▶ **Problem description**
Locate each line in the records containing "opposite". Copy it.

Records from a data collection:
——————————

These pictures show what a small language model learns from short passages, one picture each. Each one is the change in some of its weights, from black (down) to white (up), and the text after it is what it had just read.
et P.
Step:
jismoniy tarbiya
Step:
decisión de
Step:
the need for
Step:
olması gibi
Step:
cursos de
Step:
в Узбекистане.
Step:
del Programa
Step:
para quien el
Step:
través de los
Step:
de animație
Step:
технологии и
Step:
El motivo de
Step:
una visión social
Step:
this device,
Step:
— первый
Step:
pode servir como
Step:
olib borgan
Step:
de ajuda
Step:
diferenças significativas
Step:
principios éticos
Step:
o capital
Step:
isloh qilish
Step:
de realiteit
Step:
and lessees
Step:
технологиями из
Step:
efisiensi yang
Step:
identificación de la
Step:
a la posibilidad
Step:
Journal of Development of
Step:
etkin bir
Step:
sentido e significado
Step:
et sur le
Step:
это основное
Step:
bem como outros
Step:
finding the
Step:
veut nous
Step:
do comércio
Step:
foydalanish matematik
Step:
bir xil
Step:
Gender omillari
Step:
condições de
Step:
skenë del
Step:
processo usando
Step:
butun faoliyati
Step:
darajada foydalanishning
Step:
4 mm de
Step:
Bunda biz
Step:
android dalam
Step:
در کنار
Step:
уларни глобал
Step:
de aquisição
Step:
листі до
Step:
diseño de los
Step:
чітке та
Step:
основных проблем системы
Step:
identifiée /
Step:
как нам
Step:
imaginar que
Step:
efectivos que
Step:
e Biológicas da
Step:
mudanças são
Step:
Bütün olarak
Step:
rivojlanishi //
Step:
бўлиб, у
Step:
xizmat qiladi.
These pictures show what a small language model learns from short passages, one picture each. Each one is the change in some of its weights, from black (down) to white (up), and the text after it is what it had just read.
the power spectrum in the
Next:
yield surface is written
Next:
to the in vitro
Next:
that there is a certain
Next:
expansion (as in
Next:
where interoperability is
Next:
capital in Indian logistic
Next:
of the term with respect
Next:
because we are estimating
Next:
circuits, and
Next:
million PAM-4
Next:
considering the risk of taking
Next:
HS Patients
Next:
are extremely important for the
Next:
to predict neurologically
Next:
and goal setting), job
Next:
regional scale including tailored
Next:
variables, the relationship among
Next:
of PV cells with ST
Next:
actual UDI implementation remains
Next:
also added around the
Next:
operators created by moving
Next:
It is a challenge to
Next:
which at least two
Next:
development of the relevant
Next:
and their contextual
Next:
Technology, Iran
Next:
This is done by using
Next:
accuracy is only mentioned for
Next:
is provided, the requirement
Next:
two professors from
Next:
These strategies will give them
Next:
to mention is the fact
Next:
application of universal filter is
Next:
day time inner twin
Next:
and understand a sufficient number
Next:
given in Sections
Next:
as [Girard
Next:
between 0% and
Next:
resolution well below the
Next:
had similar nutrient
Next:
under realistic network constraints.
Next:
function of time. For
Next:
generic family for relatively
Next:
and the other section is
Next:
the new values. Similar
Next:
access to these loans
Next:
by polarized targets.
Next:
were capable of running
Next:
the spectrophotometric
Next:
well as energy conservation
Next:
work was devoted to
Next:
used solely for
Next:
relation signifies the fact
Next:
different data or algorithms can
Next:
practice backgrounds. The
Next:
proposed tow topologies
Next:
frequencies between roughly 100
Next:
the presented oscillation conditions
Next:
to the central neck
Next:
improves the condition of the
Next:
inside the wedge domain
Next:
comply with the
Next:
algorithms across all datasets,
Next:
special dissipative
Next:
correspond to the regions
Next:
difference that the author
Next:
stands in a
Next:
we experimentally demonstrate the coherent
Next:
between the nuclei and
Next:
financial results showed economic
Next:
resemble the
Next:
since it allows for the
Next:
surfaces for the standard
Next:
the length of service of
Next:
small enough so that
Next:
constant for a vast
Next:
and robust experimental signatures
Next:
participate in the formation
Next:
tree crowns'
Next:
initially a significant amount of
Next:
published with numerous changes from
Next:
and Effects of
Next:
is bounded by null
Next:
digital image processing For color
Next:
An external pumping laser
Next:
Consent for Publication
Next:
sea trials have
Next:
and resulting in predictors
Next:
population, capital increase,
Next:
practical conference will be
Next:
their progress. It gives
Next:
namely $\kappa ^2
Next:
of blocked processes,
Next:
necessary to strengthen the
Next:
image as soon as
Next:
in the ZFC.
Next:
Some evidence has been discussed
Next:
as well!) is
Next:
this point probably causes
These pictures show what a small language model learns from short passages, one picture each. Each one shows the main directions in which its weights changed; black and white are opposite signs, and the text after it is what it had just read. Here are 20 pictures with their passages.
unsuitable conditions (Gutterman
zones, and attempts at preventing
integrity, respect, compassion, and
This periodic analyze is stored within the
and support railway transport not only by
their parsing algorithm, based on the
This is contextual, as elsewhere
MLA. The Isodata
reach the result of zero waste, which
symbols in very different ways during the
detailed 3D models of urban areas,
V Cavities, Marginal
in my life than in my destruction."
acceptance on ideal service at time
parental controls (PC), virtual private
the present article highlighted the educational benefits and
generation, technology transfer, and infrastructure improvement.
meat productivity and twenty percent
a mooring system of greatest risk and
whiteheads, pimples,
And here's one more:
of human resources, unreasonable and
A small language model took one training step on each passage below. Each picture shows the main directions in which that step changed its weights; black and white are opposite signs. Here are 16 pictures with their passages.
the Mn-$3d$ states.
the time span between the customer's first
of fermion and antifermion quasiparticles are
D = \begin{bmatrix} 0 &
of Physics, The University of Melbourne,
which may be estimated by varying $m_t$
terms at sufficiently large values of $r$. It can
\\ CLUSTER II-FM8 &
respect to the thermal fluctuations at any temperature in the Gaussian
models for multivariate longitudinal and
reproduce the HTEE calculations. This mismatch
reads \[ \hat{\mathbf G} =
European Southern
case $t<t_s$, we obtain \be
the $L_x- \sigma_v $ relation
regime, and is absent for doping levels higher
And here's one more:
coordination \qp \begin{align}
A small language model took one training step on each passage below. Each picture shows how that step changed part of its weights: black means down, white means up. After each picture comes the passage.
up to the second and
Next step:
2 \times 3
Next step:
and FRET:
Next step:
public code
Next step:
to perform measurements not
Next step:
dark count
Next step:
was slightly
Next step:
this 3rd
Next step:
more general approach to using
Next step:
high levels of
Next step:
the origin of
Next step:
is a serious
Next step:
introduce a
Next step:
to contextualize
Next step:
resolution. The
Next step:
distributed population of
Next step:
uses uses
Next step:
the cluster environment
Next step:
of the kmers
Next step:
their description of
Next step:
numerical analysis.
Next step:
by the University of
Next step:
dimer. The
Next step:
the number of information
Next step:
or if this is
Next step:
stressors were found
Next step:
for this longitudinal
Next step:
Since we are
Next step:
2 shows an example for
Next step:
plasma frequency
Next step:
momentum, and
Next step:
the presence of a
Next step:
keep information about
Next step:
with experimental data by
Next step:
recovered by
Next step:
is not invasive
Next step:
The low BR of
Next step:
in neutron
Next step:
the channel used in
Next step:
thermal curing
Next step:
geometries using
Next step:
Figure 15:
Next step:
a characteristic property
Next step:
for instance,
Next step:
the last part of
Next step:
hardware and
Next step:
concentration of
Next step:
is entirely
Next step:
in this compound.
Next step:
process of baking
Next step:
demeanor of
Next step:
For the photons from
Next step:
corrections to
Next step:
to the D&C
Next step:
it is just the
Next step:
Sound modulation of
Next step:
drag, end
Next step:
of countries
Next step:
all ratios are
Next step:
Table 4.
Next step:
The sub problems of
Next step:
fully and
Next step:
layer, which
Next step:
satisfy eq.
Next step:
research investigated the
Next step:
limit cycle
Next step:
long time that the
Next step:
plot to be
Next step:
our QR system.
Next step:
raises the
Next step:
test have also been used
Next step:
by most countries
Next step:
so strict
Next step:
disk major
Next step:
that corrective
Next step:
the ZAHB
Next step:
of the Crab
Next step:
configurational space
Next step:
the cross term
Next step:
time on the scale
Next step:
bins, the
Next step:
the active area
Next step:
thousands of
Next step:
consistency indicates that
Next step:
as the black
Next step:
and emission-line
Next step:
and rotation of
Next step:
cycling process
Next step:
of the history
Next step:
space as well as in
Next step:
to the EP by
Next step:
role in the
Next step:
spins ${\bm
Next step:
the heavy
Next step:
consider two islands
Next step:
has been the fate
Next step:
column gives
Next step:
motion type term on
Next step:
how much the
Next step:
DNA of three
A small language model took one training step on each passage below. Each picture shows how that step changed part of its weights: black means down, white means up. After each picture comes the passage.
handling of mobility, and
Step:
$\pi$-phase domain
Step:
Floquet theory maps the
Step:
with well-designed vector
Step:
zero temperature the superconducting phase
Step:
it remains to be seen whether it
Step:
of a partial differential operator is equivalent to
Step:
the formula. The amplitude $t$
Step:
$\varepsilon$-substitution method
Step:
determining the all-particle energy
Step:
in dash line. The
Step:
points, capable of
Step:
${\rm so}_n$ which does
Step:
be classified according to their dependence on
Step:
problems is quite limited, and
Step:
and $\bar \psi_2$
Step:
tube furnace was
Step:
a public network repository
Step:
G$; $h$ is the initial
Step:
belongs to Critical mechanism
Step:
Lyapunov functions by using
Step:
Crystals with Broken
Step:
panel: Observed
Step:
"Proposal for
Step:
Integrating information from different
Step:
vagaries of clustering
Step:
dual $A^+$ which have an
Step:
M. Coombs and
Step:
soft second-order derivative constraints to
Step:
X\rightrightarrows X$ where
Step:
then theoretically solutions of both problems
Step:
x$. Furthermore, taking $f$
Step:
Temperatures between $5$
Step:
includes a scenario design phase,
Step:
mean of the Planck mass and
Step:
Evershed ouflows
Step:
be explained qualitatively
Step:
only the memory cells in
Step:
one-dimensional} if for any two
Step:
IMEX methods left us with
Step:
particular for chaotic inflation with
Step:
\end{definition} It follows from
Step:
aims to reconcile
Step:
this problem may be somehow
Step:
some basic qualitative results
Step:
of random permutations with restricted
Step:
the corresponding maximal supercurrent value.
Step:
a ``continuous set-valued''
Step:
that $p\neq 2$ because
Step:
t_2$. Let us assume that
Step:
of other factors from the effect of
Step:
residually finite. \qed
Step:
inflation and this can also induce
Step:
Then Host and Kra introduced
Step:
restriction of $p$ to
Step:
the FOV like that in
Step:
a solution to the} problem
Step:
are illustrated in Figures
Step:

——————————

▶ **The answer**
These pictures show what a small language model learns from short passages, one picture each. Each one shows the main directions in which its weights changed; black and white are opposite signs, and the text after it is what it had just read. Here are 20 pictures with their passages.
A small language model took one training step on each passage below. Each picture shows the main directions in which that step changed its weights; black and white are opposite signs. Here are 16 pictures with their passages.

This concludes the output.